В помешательство цыганки я не поверила. Свыклась с мыслью, что куртку не вернут, а быть снова посмешищем не хотелось.

 

Но буквально на следующий день слышу, как кто-то в окно стучит. Выглядываю – стоят цыгане: мужчина – в черных брюках, рубашке, а женщина – в ярком платке, скрученным верёвкой вокруг головы, многочисленных юбках до пола и шлёпках, надетых на носки. Оба смуглые, черноволосые. Понимаю, что это Тамаркины родители.

По спине зыбью мурашки прокатываются. Что им от меня нужно? Откуда узнали, где живу?

– Сними порчу, христа ради, – слёзно кричит с улицы цыганка. – Взрослые мужики с Томкой справиться не могут, как бес в неё вселился. Ест, спит в этой проклятой куртке. Что ты с дочкой нашей сделала?

– Я тут не причём, – отвечаю я.

– Как не причём?! – взмахивает руками цыганка. – Куртка твоя?

– Моя.

– Ну, так и забирай.

– Мы сейчас Томку приведём, – говорит Тамаркин отец. – Выйди. Куртку забери, больше нам от тебя ничего не надо.

Я выхожу на улицу. В конце концов, не я же у Тамарки куртку отобрала, а она у меня. Они приводят Тамару, поддерживая с двух сторон. Она сама на себя не похожа: раскачивается во все стороны, руки плетьми висят, волосы растрёпанные, лицо бледное, глаза мутные, словно на них бельмо. Увидев меня, она улыбается, просит родителей снять с неё куртку, суёт мне.

– Загубила нашу дочку, тебе всё троекратно вернётся, – кидается на меня мать Тамарки.

Успеваю увернуться и под сыплющиеся в свой адрес проклятия залетаю в подъезд.

 

Вечером к нам пришли гости. Среди них – мой крёстный. Он всегда со мной был ласков, как видел, говорил: «Если кто обидит, только скажи».

 Заглядываю на кухню, здороваюсь, а у самой уже слёзы в глазах. Что стряслось, спрашивают родители. Я рассказываю, так и так, цыгане угрожали.

– Знаешь, где живут?

– Да знаю, – отвечаю.

Крёстный машину заводит, я сажусь сзади. Подъезжаем к цыганскому двору. На улице уже темень стоит, всю округу оглашает собачий лай. Я остаюсь сидеть в машине, а крёстный выходит, стучит в окно. На крыльцо дома выскакивает отец Тамары. Они недолго переговариваются, а когда мы отъезжаем, несколько выстрелов бабахают в темноте.

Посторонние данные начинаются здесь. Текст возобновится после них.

Each row of a before or after table is a point. The points were changed in one or more steps. Then noise was added and the rows were shuffled. The steps act on how far a point lies along the listed directions, d1 being the first. Write out the steps. A step turns or swaps two directions, mirrors them in a line or flattens them onto one, adds a multiple of one to another, or multiplies one. Angles are multiples of 10 degrees, from the lower direction toward the higher: turns from -170 to 170, lines from 10 to 170 but not 90. Use the fewest steps. Two steps may share a direction if one is a turn and the other turns, adds or multiplies; they go together, in the order done. Otherwise the lowest direction goes first.

Directions:
(1): [ 32 -24  36]
(2): [-39   2  36]
(3): [17 48 16]
Before:
[[ 14   2   2]
 [ -4  44 -13]
 [-16  39   4]
 [-18   2  16]
 [ -9  40   2]
 [ -1  12  15]
 [ 11  -5  -5]
 [ -3  30  31]
 [-23  18 -22]
 [-19  14 -17]]
After (10 x 3):
[[-28 -47  19]
 [ 17  10 -18]
 [-62 -10  11]
 [-22 -46   9]
 [-34   0  30]
 [ 15 -46  28]
 [-23  -1   3]
 [  2  10 -24]
 [  4 -61  -7]
 [ 12 -41  22]]
Steps: multiply d1 by 1.6; turn d1 and d3 by 150 degrees; multiply d2 by 2

Directions:
(1): [ 44 -24 -28 -10  28  39]
(2): [ 40  39  15   6  35 -33]
(3): [ 39 -29  42 -11 -36 -10]
(4): [ -4 -40   5  57  21 -17]
(5): [-18 -32   3 -46  33 -33]
Before, 12 rows:
[[ 16   6  -8 -11   2  10]
 [-14  25  16  18  -6 -21]
 [-32  15 -35  10  21  14]
 [  9   8 -21  -5  40  25]
 [ -8 -45 -20  -7 -16  24]
 [ -1  24 -24  39  30  -3]
 [ 21 -15  10  29  23 -21]
 [ 22 -25  12 -40  30  -2]
 [ 42 -15  19  18  24 -25]
 [ -1   4 -13  -2  60 -11]
 [-18  12  15  -8 -18   3]
 [  8  49  -4 -14  11 -14]]
After:
[[ 22  -3   0  30  -9  21]
 [-18   3 -22  30  37  -7]
 [ -1 -47  25  -4 -30 -10]
 [ 37   2  16  27  14 -22]
 [  0 -39 -13  34  23  -6]
 [  7  -1   4 -13  12 -16]
 [ 12  24   3   2   2  18]
 [-22   6  41 -18 -13 -31]
 [ -9 -43  11   8 -23   0]
 [-17 -15  12   3  38 -27]
 [-37  13 -26 -35   0   1]
 [-25 -20  23  33  10 -32]]
Steps: turn d1 and d5 by 100 degrees; turn d2 and d3 by 50 degrees; turn d2 and d4 by 70 degrees

Directions:
(1): [ 30  19 -18  34  25 -38  30  52 -14]
(2): [ 19   5   8 -38  59  31 -32  19 -30]
Before, 8 rows:
[[-11   5   6 -19  11  14 -30 -12 -12]
 [  6  -7 -22  41 -26 -32  40  18  20]
 [ 23   7   9  -9  60   3 -15  50 -29]
 [-13 -14 -12  17 -12   1  23 -13   5]
 [ 10  28 -15  36 -14 -43  48  38  -6]
 [ 35   1  -1 -31  47  12 -20  33 -44]
 [-10  20 -12  30 -18 -25  23 -13  21]
 [ 13  -9   3  -2  20  10   5  31 -11]]
After:
[[  6  -8   2   3  14   3   9  33 -12]
 [ 22   6   1  13  43 -12   4  52 -20]
 [  8 -11  -7  -1   7   4   0  12   1]
 [ 10  22  -4   0  14  -7  17  29 -18]
 [-14 -16  -7   2  -4  15   9 -14  -2]
 [ 32   0 -12  -1  21 -17   7  39 -33]
 [-11  14  -4   1   1  -1   2 -17   9]
 [ -9   6  -1   2  -7  -8 -12  -5 -11]]
Steps: flatten d1 and d2 onto the line at 30 degrees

– Это он перед соседями. Последнее слово, якобы, за ним, – поясняет крёстный. – И всё же, интересно, как так вышло? Никогда не слышал, чтобы проклятия цыган оборачивались против них самих.

 

Я и сама таким вопросом задавалась. Кто знает, может, того не ведая, Тамарка от меня чужую порчу отвела. Как-то мы столкнулись с ней на рынке, она была с ребёнком на руках. Её красота померкла, лицо портили большие веснушки и ранние морщины, но со стороны она явно не выглядела помешанной. Прямая спина, вздёрнутый подбородок. Глаза, как и прежде, хитро, зло смотрели по сторонам, буравили толпу. Не того она была нрава, чтобы милостыню просить. Видимо, искала доверчивого человека, кого можно обмануть, а потом подзывала других цыганок. Она узнала меня, окликнула по имени, но я прибавила шагу. Наши пути давно разошлись, они и не должны были пересекаться.

 

Ставлю уже наполовину оплавившуюся свечу перед образом Богородицы. О чем попросить? Мысли куда-то улетучились. Всё у меня есть: семья, работа какая-никакая, руки, ноги целы, как говорится. Я прошу за Тамарку, чтобы зла в себе не держала, и за свою подругу, чтобы всё у неё было хорошо, ведь не просто так она в церковь пришла, и за здоровье всех родных и близких прошу. Когда выходим, на душе – легко, легко.

– Помолилась? – спрашивает подруга.

– Помолилась.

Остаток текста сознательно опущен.